[Dataset excerpts]
Each row was made from one small tree. The marks that hang from a mark follow it in brackets, in alphabetical order. Every link used is in the known rows. Write each row's tree.
(in the rows, 128 means zero)
Known rows
dugeb{lodono{tekap{duvu} tese} tevi}: [116 115 172 138 182 131 119  67 142 127  85 155 107 136 170 136 134 124
 136 136 105 135  78 101 139  79 109]
tevi{dugeb{lodono{biva tekap{duvu{zuki}} tese}}}: [121 119 172 149 186 130 150  71 146 108  96 147 111 145 175 140 146 132
 129 134 108 136  99  91 149  75 135]
tevi{dugeb}: [168 144 158 163 204 142 119  92 163 101  88 129 127 126 144 145 143 152
 117  95  97 113 106  84 164 112 140]
dugeb{lodono{biva tekap{duvu}} tevi}: [109 121 175 134 200 136 133  85 147 120  84 154 113 150 162 137 142 126
 136 156 111 137  87 108 122  80 116]
tevi{dugeb{lodono{tekap tese}}}: [125 130 172 157 179 127 137  76 159  99  87 148 120 133 161 139 146 121
 120 124 107 130  99  84 164  88 128]
tevi{dugeb{lodono{biva}}}: [132 140 166 151 199 138 144  99 165  99  84 141 123 136 148 139 154 137
 114 123 104 130 110  93 148  96 133]
tekap{duvu{zuki} lodono{dugeb}}: [196 108 156 160 204 154 126  71 139 124 107 100 113 141 175 120 129 168
 140 105 101 113  96  96 149  77 153]
tiga{ripi ruvufub}: [189 131 145 185 189 138  93 116 147  75  97 118 129 118 127 146 121 162
 114  72  95 146  71  64 160 110 118]
biva{lodono{tekap tese}}: [146 129 160 166 186 142 121  88 148  84  98 154 131 134 160 141 141 110
 136 123 100 134  86  92 172  68 123]
ruvufub{pakot tese tiga{ripi}}: [173 134 151 146 210 174  90 100 147  75  94 116  78 112 138 139 145 173
 112  36  83  89 118  88 157 126 145]
pekel{lodono{tese}}: [190 142 152 160 183 155 102  77 150 108 116 139 134 106 150 141 138 139
 117 109  90 117 110 101 168  89 114]
tekap{duvu{zuki} lodono{biva dugeb{tevi} tese}}: [160  94 153 150 202 144 144  57 133 126 112 129 109 160 185 113 128 159
 157 130 101 122 100 109 135  68 144]
pakot{ruvufub{tiga}}: [206 151 150 156 229 173 101  91 162 117  90 114 128 124 145 159 135 168
 138  81  77 115 120  99 159 112 116]
zuki{duvu}: [184 142 149 165 212 172  95  91 140 132  99 120 132 129 143 165 125 177
 110 124  95 107  95  93 138 101 136]
ruvufub{tiga{ripi}}: [187 144 146 160 204 156  88  99 149  96  97 120 118 115 143 146 131 164
 122  76  93 108 109  91 147 103 128]
tekap{lodono}: [189 131 156 169 211 155 111  82 159 103  92 106 135 127 150 131 134 147
 122 105 103 113  94  88 161  89 138]
lodono{biva dugeb{tevi} tekap{duvu{zuki}}}: [135 110 157 146 200 136 145  80 134 117 110 164 115 177 174 132 130 144
 163 162 108 126  98 114 122  87 139]
ruvufub{pakot}: [182 148 149 156 210 168  93 105 155  93  85 130 118 117 135 146 131 150
 118  75  90 106  93  99 164 115 143]
ruvufub{pakot tiga}: [184 147 147 142 215 179  84  97 159  86  86 124 108 120 144 147 135 159
 124  65  83  94 114 101 150 115 142]
pakot{ruvufub{tese tiga{ripi}}}: [197 141 151 159 227 170 106  93 151 109  99 108 103 117 140 154 141 181
 128  60  79 110 123  87 166 120 119]
pekel{lodono}: [200 149 156 159 198 160  97  94 155 106 108 127 136 105 140 145 144 146
 110 109  93 114 110  98 161  99 120]
biva{lodono{dugeb tekap{duvu{zuki}} tese}}: [148 115 156 160 177 140 137  81 136  95 111 153 116 148 177 131 139 122
 151 128  99 134  91  97 164  61 133]
popa{duvu{zuki}}: [206 147 152 160 218 149  96  92 133 147  87 134 108 124 144 139 139 160
 120  80  86 124  90  95 148 107 155]
biva{lodono{dugeb{tevi} tekap{duvu{zuki}} tese}}: [136 107 159 155 184 134 131  82 135 102 105 159 111 153 177 125 143 125
 152 131  98 135  89  98 156  69 130]
pekel{lodono{biva dugeb tekap tese}}: [150 130 156 159 167 142 146  72 148  90 130 172 139 146 161 132 135 116
 142 161 101 123 120 111 156  76 116]
pekel{lodono{biva}}: [184 147 155 155 202 160 117  94 155 101 115 140 139 119 142 144 145 142
 117 128  96 119 116 108 150  91 120]

Write each row's tree
[144 110 150 160 198 141 149  71 153 101 103 149 133 161 163 111 133 134
 149 142 103 122 110 107 144  82 132]
tekap{lodono{biva dugeb{tevi} tese}}
[110 116 149 153 178 128 156  70 144  99 111 193 133 176 166 129 124 117
 166 171 107 130 107 117 139  85 122]
lodono{biva dugeb{tevi} tekap tese}
[165 106 159 155 183 146 135  54 144 119 104 127 114 145 175 112 124 153
 151 109  97 104  93 100 151  74 128]
tekap{duvu lodono{dugeb{tevi} tese}}
[130 113 162 156 176 136 138  83 143  95 104 166 116 153 172 124 140 118
 154 129  97 127  90 100 158  68 121]
biva{lodono{dugeb{tevi} tekap{duvu} tese}}
[ 97 116 166 139 192 127 135  77 147 112  86 172 120 151 162 134 141 112
 136 164 111 146  92 109 132  80 111]
dugeb{lodono{biva tekap tese} tevi}
[205 148 150 166 224 162  95 101 155 110  94 112 122 118 140 156 131 172
 133  68  80 118 114  90 163 112 116]
pakot{ruvufub{tiga{ripi}}}
[139 122 159 153 176 138 139  74 147  96 125 179 134 151 162 127 139 118
 144 164  99 123 119 114 147  84 112]
pekel{lodono{biva dugeb{tevi} tekap tese}}
[200 145 150 150 232 180 111  85 158 115  96 109 107 123 144 158 146 178
 133  72  75 108 128  97 161 120 119]
pakot{ruvufub{tese tiga}}
[106 106 168 133 194 130 132  68 134 128  91 159 105 150 176 135 139 125
 142 157 110 146  85 110 125  71 119]
dugeb{lodono{biva tekap{duvu{zuki}} tese} tevi}
[117 125 168 144 175 140 150  65 140 109  98 158 120 141 169 142 130 116
 139 152 110 137  88 108 139  59 114]
dugeb{lodono{biva tekap{duvu} tese}}
[131 134 152 147 187 145 139  85 148 110  92 156 128 130 153 142 138 124
 126 141 107 142 101 110 142  74 117]
dugeb{lodono{biva tese}}
[144 104 153 150 176 130 125  57 128 127 112 162 109 159 183 131 121 141
 162 138 102 125  90 106 146  83 132]
lodono{dugeb{tevi} tekap{duvu{zuki}} tese}
[122 130 159 137 215 140 124 103 157 121  78 150 121 139 145 137 150 135
 123 144 106 139  98 109 122  95 119]
dugeb{lodono{biva} tevi}
[133 121 172 154 184 129 133  70 147 112  91 135 106 134 173 140 146 135
 123 118 106 133  95  84 159  81 136]
tevi{dugeb{lodono{tekap{duvu{zuki}} tese}}}
[178 135 147 151 207 163  99  91 145  93 103 114  94 114 142 146 146 175
 117  63  90  99 119  87 148 113 133]
ruvufub{tese tiga{ripi}}
[126 128 177 153 174 131 141  69 154 105  90 142 113 133 167 138 141 129
 125 118 104 125  94  83 161  82 126]
tevi{dugeb{lodono{tekap{duvu} tese}}}
[146 132 134 158 179 145 157  80 146 101 115 173 139 156 154 134 125 134
 154 144 100 125 117 119 147  83 126]
lodono{biva dugeb tese}
[177 123 148 174 195 154  95 115 146  57  95 116  95 114 123 141 130 172
 105  41  87 129  76  61 166 128 131]
tiga{ripi ruvufub{pakot tese}}
[123 102 153 146 181 131 152  59 128 120 118 178 114 177 184 130 122 134
 172 165 107 131 100 119 131  74 131]
lodono{biva dugeb{tevi} tekap{duvu{zuki}} tese}
[146 133 158 168 189 143 134 106 154  78 100 155 133 148 155 133 146 115
 138 134 103 131  96  94 164  77 132]
biva{lodono{dugeb tekap}}
[166 124 151 165 203 151 151  87 158  91 103 133 140 156 154 119 134 140
 140 136 105 116 112 103 147  82 140]
tekap{lodono{biva dugeb}}
[135 132 152 161 186 139 141  65 142  95 111 170 140 152 161 150 122 116
 150 155 109 130  95 109 152  73 122]
lodono{biva tekap tese}
[206 114 159 159 217 158 107  67 138 128 100  87 112 125 173 131 131 169
 130  93 101 113  87  90 151  76 151]
tekap{duvu{zuki} lodono}
[127 117 157 161 182 132 134  91 150  87  99 173 126 154 164 124 144 110
 148 137  99 134  95  97 164  78 123]
biva{lodono{dugeb{tevi} tekap tese}}
[128 123 155 140 196 136 107  84 150 128  78 150 114 125 153 133 142 131
 121 125 100 139  91 103 143  92 112]
dugeb{lodono{tese} tevi}
[163 132 168 154 174 151 132  60 139 100 127 155 129 129 166 142 132 127
 138 142  99 116 105 108 153  66 111]
pekel{lodono{biva tekap{duvu} tese}}
[136 126 161 161 196 136 127 108 155  86  93 160 126 154 155 126 150 117
 141 136 101 131  95  95 156  87 128]
biva{lodono{dugeb{tevi} tekap}}
[116 127 176 150 178 129 158  70 153  99  94 154 117 144 167 138 142 125
 130 134 108 129  98  91 152  76 125]
tevi{dugeb{lodono{biva tekap{duvu} tese}}}
[155 121 161 161 190 144 120  79 135 101 104 142 116 133 174 140 140 124
 140 116  99 135  81  93 167  60 132]
biva{lodono{tekap{duvu{zuki}} tese}}
[154 117 153 159 211 145 144  87 160 100  97 137 135 160 155 113 137 143
 143 141 105 118 110 104 139  90 137]
tekap{lodono{biva dugeb{tevi}}}
[163 112 157 157 182 153 163  55 143 105 115 135 124 154 175 116 121 147
 157 127 100 108 103 107 147  59 130]
tekap{duvu lodono{biva dugeb tese}}
[182 136 147 161 172 151 119  79 150 105 121 151 134 120 152 132 136 136
 127 121  90 114 119 106 165  89 116]
pekel{lodono{dugeb tese}}
[160 134 169 161 196 149 120  96 149  91  96 137 123 133 159 142 143 126
 134 114 100 123  82  91 163  70 128]
biva{lodono{tekap{duvu}}}
[100 114 171 134 186 131 139  67 142 120  90 166 112 149 170 134 136 119
 143 156 110 139  85 110 127  70 109]
dugeb{lodono{biva tekap{duvu} tese} tevi}
[185 101 158 153 211 148 118  72 140 131 100 104 106 145 176 116 134 170
 142 109 100 114  94  97 141  84 150]
tekap{duvu{zuki} lodono{dugeb{tevi}}}
[143 134 172 148 184 145 122  81 146 114  87 133 118 128 160 145 134 129
 125 130 109 129  80  95 145  75 120]
dugeb{lodono{tekap{duvu}}}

# YOUR TASK
Would you print exactly the lines from the first line of the entries above through the line that has "120 129 168", both included, and stop there?

# ANSWER FOR THE TASK
Each row was made from one small tree. The marks that hang from a mark follow it in brackets, in alphabetical order. Every link used is in the known rows. Write each row's tree.
(in the rows, 128 means zero)
Known rows
dugeb{lodono{tekap{duvu} tese} tevi}: [116 115 172 138 182 131 119  67 142 127  85 155 107 136 170 136 134 124
 136 136 105 135  78 101 139  79 109]
tevi{dugeb{lodono{biva tekap{duvu{zuki}} tese}}}: [121 119 172 149 186 130 150  71 146 108  96 147 111 145 175 140 146 132
 129 134 108 136  99  91 149  75 135]
tevi{dugeb}: [168 144 158 163 204 142 119  92 163 101  88 129 127 126 144 145 143 152
 117  95  97 113 106  84 164 112 140]
dugeb{lodono{biva tekap{duvu}} tevi}: [109 121 175 134 200 136 133  85 147 120  84 154 113 150 162 137 142 126
 136 156 111 137  87 108 122  80 116]
tevi{dugeb{lodono{tekap tese}}}: [125 130 172 157 179 127 137  76 159  99  87 148 120 133 161 139 146 121
 120 124 107 130  99  84 164  88 128]
tevi{dugeb{lodono{biva}}}: [132 140 166 151 199 138 144  99 165  99  84 141 123 136 148 139 154 137
 114 123 104 130 110  93 148  96 133]
tekap{duvu{zuki} lodono{dugeb}}: [196 108 156 160 204 154 126  71 139 124 107 100 113 141 175 120 129 168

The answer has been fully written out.